30/04/2004

Rainy Season in Mexico and other rants

Seems the rainy season has arrived a month early but you won't hear any complaints from me. The temperature is still perfect. The rain is a relief. It cleans the air, which is really bad in Mexico. I love Mexico and am furious at it in the same breath. If you're from Mexico, what's up the all the trash E*V*E*R*Y*W*H*E*R*E? Don't you guys even see it? It blows my mind. Do you think good, old Mother Nature can just wave a wand and it will magically disappear? And the air pollution. I mean, what's up with that? Your country is a paradise and you shit all over it. And Mexico City? Holy god!

But don't get me wrong. I love Mexico. It's an exotic, fragile place and the people I've met are friendly, direct and real. I'm sorry for you the US is so near by, the Big Polluters, the World Stink Pot. Our government is run by a bunch of war craven bullies with the world's largest cache of weapons of mass destruction at their disposal. Some neighbors!
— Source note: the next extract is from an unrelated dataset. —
What each symbol does to the nodes:
~: GG->JF, CP->LC, TL->CM, QQ->DS, LS->NR, PZ->ZM, QB->CJ, MZ->MF, JF->SR, HN->TT, TD->NS, QD->FH, MN->ZB, FC->GR, ZD->QN, HF->FD, FZ->ZJ, HC->CP, QJ->CN, HD->HR, BB->FB, PN->GL, FL->TD, RM->DD, CJ->ZD, BL->RM, SZ->QL, TT->TJ, HJ->MZ, ZB->SG, CZ->CQ, HR->TB, FF->HN, GL->HJ, JD->RH, JB->QC, TP->FR, QR->MS, FS->FF, FB->RJ, HS->CC, MS->PR, ZG->ZT, TB->MG, JH->FC, NS->QG, FJ->ZQ, LC->GP, QG->FJ, SJ->BP, PR->MN, DS->HP, FG->LH, HP->FG, GQ->TH, NH->PB, PB->RF, FH->TN, NL->JC, CN->CL, SR->HL, BT->ZG, CQ->LF, DG->JH, LJ->MC, LB->HF, GZ->BT, RJ->DG, JL->JB, MC->HS, DM->QD, PP->GQ, ZM->JL, HL->TC, CM->QR, NR->HC, QN->LM, ZJ->LB, LH->TL, TC->LQ, QC->FL, MF->CZ, FD->PZ, TN->GG, TH->FZ, JP->LJ, ZT->PP, ZQ->TP, BP->JD, GR->LS, CL->DM, PG->QJ, TJ->QQ, LM->RP, LQ->BB, LF->JP, RP->PG, JC->FS, CH->NL, SG->NH, MG->SJ, RF->HD, RH->BL, CC->GZ, FR->SZ, QL->CH, DD->QB, GP->PN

So, the internet cafe is closing now. G'night.

21/04/2004

Oaxaca City

We've been in Oaxaca about a week now and Mexico for a month over all. We have a small apartment on the balcony overlooking a community courtyard stuffed with hundreds of potted plants and two huge, old fruit trees that grow far above the building. Mexico is truly an exotic place, a must visit. We drove down through the colonial, mountain route because it was Samana Santa (Easter week), a national holiday which runs a week then turns into spring break for another week. Don't travel during Samana Santa unless you already have reservations and plan to stay in one place. It was a mad house. We would have driven down the pacific coast but didn't want to deal with the crowds. The mountain cities were crowded as well but not as bad as the coast. We just weren't up for sharing the beaches with mariachi bands and little kids selling Chicklets. It gave us a chance to see internal Mexico though and I'm glad we did it this way now. I feel like I've seen a lot of the country for the short time I've been here.

We came into Oaxaca via the mountain route from Veracruz. It's an incredibly lovely, steep road over peaks up to about 9000 feet at their highest. The only problem is the Mexican drivers are insanely dangerous, even on nice, wide highways. On narrow, mountain roads it's anybodies guess what will happen. Busses pass busses on uphill curves and it's all uphill curves to Oaxaca. The worst part was over the sea level farm lands outside of Veracruz. It's a short distance but pure madness. The road is choked with sugar cane trucks which aren't merely trucks, they are trucks pulling sometimes 4 or 5 trailers with ten foot high racks which are stuffed twenty, maybe thirty foot high piles of sugar cane. The road has two lanes and is muddy and narrow but at any point, there were 2 to 6 lanes of traffic made up of cane trucks, busses, taxi cabs, pedestrians, bicycles, burro carts, hand carts, and us.

So far I've taken over 3000 pictures so will be posting a few on my website when I get the chance. We're still settling in here. We found the cool internet cafe a couple of days ago and they're letting us bring our laptop here and plug into their connection for half the cost of using one of their computers... .50 an hour. Great deal. Eventually, I'll try uploading to my website.

Yesterday we visited 4 ruins in the valley, some whose origins date back about 3000 years. This place is full of pyramids. I photographed one site right along the road in a plowed field, part of it had a damn telephone pole sticking out of the middle of it. Currently I have pyramid fever and suspect that every mound is a possible pyramid.

14/04/2004

Tuxtepec

We´ve been in Mexico about 3 weeks now and are currently in the city of Tuxtepec which is in the state of Oaxaca.
We´re leaving for Oaxaca City in the morning. I´d write more but I'm on a funky connection and it´s taking too much time. In brief, our big adventure yesterday was getting two traffic tickets. One was fair. We did run the red light leaving Veracruz, even though we were completely in the flow of traffic I figure we got tagged as the rich gringos, which is a real drag. The second ticket was completely bogus. We were simply pulled out of traffic and given a ticket. It was all for the bribe, very friendly, very everyday in Mexico. The cops stood around chatting and laughing during the "negoiation".